Refreshing Flash memory periodically for archival

Kragen Javier Sitaker, 02021-03-02 (1 minute)

Consider the family of hardware designs explored in How do you fit a high-level language into a microcontroller? Let’s look at BBN Lisp. Could you use these for centuries-long data retention?

Flash chips are typically specified for 10-year data retention. That means the 4.4 or 16 nJ cited in that note to write each byte aren’t forever; that’s per byte per decade. If we want to keep 128 mebibytes refreshed indefinitely, as discussed in “Egg of the Phoenix”, we need 0.6–2 J per decade, which is 2–7 nW, or about 40 nW per gibibyte. So the STM32L011 mentioned in How do you fit a high-level language into a microcontroller? Let’s look at BBN Lisp, with its microwatt of stop-mode power, uses about as much power as keeping 25 gibibytes.

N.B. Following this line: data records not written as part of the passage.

Each row of a before or after table is a point. One or more steps were done to the points. Then noise was added and the rows were shuffled. The steps act on how far a point lies along the listed directions, d1 being the first. Name the steps. A step turns or swaps two directions, mirrors them in a line or flattens them onto one, adds a multiple of one to another, or multiplies one. Angles are multiples of 10 degrees, from the lower direction toward the higher: turns from -170 to 170, lines from 10 to 170 but not 90. Use the fewest steps. Two steps may share a direction if one is a turn and the other turns, adds or multiplies; they go together, in the order done. Otherwise the lowest direction goes first.

Directions:
(1): [19.6,14.5,2.3]
(2): [-7.0,5.8,22.7]
(3): [-12.9,18.8,-8.8]
Before:
[[-0.6,1.8,-3.9],
[-7.7,-4.8,1.5],
[-4.1,0.3,7.8],
[-8.0,-1.3,-3.5],
[-1.2,-3.7,-1.3],
[-0.7,4.1,0.8],
[-8.7,-6.5,6.1],
[-5.6,4.0,-0.4],
[2.1,4.6,-5.5],
[2.3,-4.0,-1.3],
[1.7,0.7,-4.3],
[-0.5,-2.7,-6.4],
[-10.4,-3.8,-3.3]]
After:
[[-3.1,-7.0,-5.2],
[3.2,4.5,-2.3],
[-6.1,-11.3,-3.9],
[-2.7,2.0,0.7],
[0.6,4.2,-2.7],
[-3.7,-2.9,-11.0],
[-3.6,0.1,-8.5],
[2.0,8.1,-1.7],
[3.3,-1.7,-1.5],
[2.8,2.5,-6.0],
[0.8,-1.7,-2.8],
[-5.3,2.5,-2.7],
[-5.4,-5.7,3.2]]
Steps: add -0.3 times d2 to d3; turn d1 and d2 by 50 degrees

Directions:
(1): [0.7,1.4,8.2,-17.0,-0.8,1.1,35.0,2.9]
(2): [29.8,-19.1,-7.4,6.7,-1.5,-5.2,4.1,13.9]
(3): [15.2,9.2,-13.5,-23.1,-15.7,10.7,-8.5,-11.2]
(4): [-5.8,10.4,6.8,-2.6,-22.4,-4.9,-5.9,28.9]
Before:
[[2.8,-2.4,1.1,-1.0,-1.4,-2.4,10.9,3.9],
[-9.5,-1.8,6.9,6.6,7.0,-4.9,3.0,2.6],
[2.5,-1.1,-3.8,2.7,-1.7,1.3,-5.6,-0.2],
[1.5,4.9,0.9,-2.4,-5.7,0.3,-6.3,3.2],
[-4.5,4.7,0.7,-4.7,-2.3,4.2,0.1,-6.2],
[-1.2,0.0,-1.3,-0.5,9.1,1.2,-5.5,-12.1],
[-3.8,4.9,1.1,-3.1,-0.9,1.6,1.0,-8.8],
[2.0,0.0,-3.5,-3.4,0.3,-3.2,-0.7,-2.5]]
After:
[[0.6,-3.9,-1.8,3.4,4.5,0.4,3.1,-2.4],
[4.6,-1.8,-4.3,1.1,3.3,-0.1,-13.2,-5.5],
[8.0,-1.8,-3.3,-2.4,-5.8,2.9,-2.2,0.6],
[6.5,-2.2,0.6,-1.2,2.1,-0.4,6.9,-1.0],
[-8.4,8.8,1.3,-7.6,-2.1,1.9,-4.0,-6.4],
[2.4,-1.8,-1.7,0.8,1.4,-6.1,-1.5,2.2],
[-6.9,4.9,4.4,1.3,-4.6,-4.2,2.1,7.1],
[7.6,0.7,-4.0,-1.0,-7.0,0.2,-4.8,-1.4]]
Steps: swap d1 and d4; turn d2 and d3 by -100 degrees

If you coupled that chip with 64–256 GiB of NAND Flash, all you’d need is a power source that reliably provides 3–10 μW for decades or centuries. No conventional battery can do this; alternatives include an Atmos-clock-style air-pressure energy harvesting system, as I suggested in Dercuano (where I calculated that the daily barometric variation of a few hundred pascals amounts to a theoretical maximum of a few μW per liter, though Atmos clocks are reported to only use about 250 nW), or perhaps something like the Clarendon Dry Pile. This is much less than the 160 μW for 100 GB I estimated in Dercuano.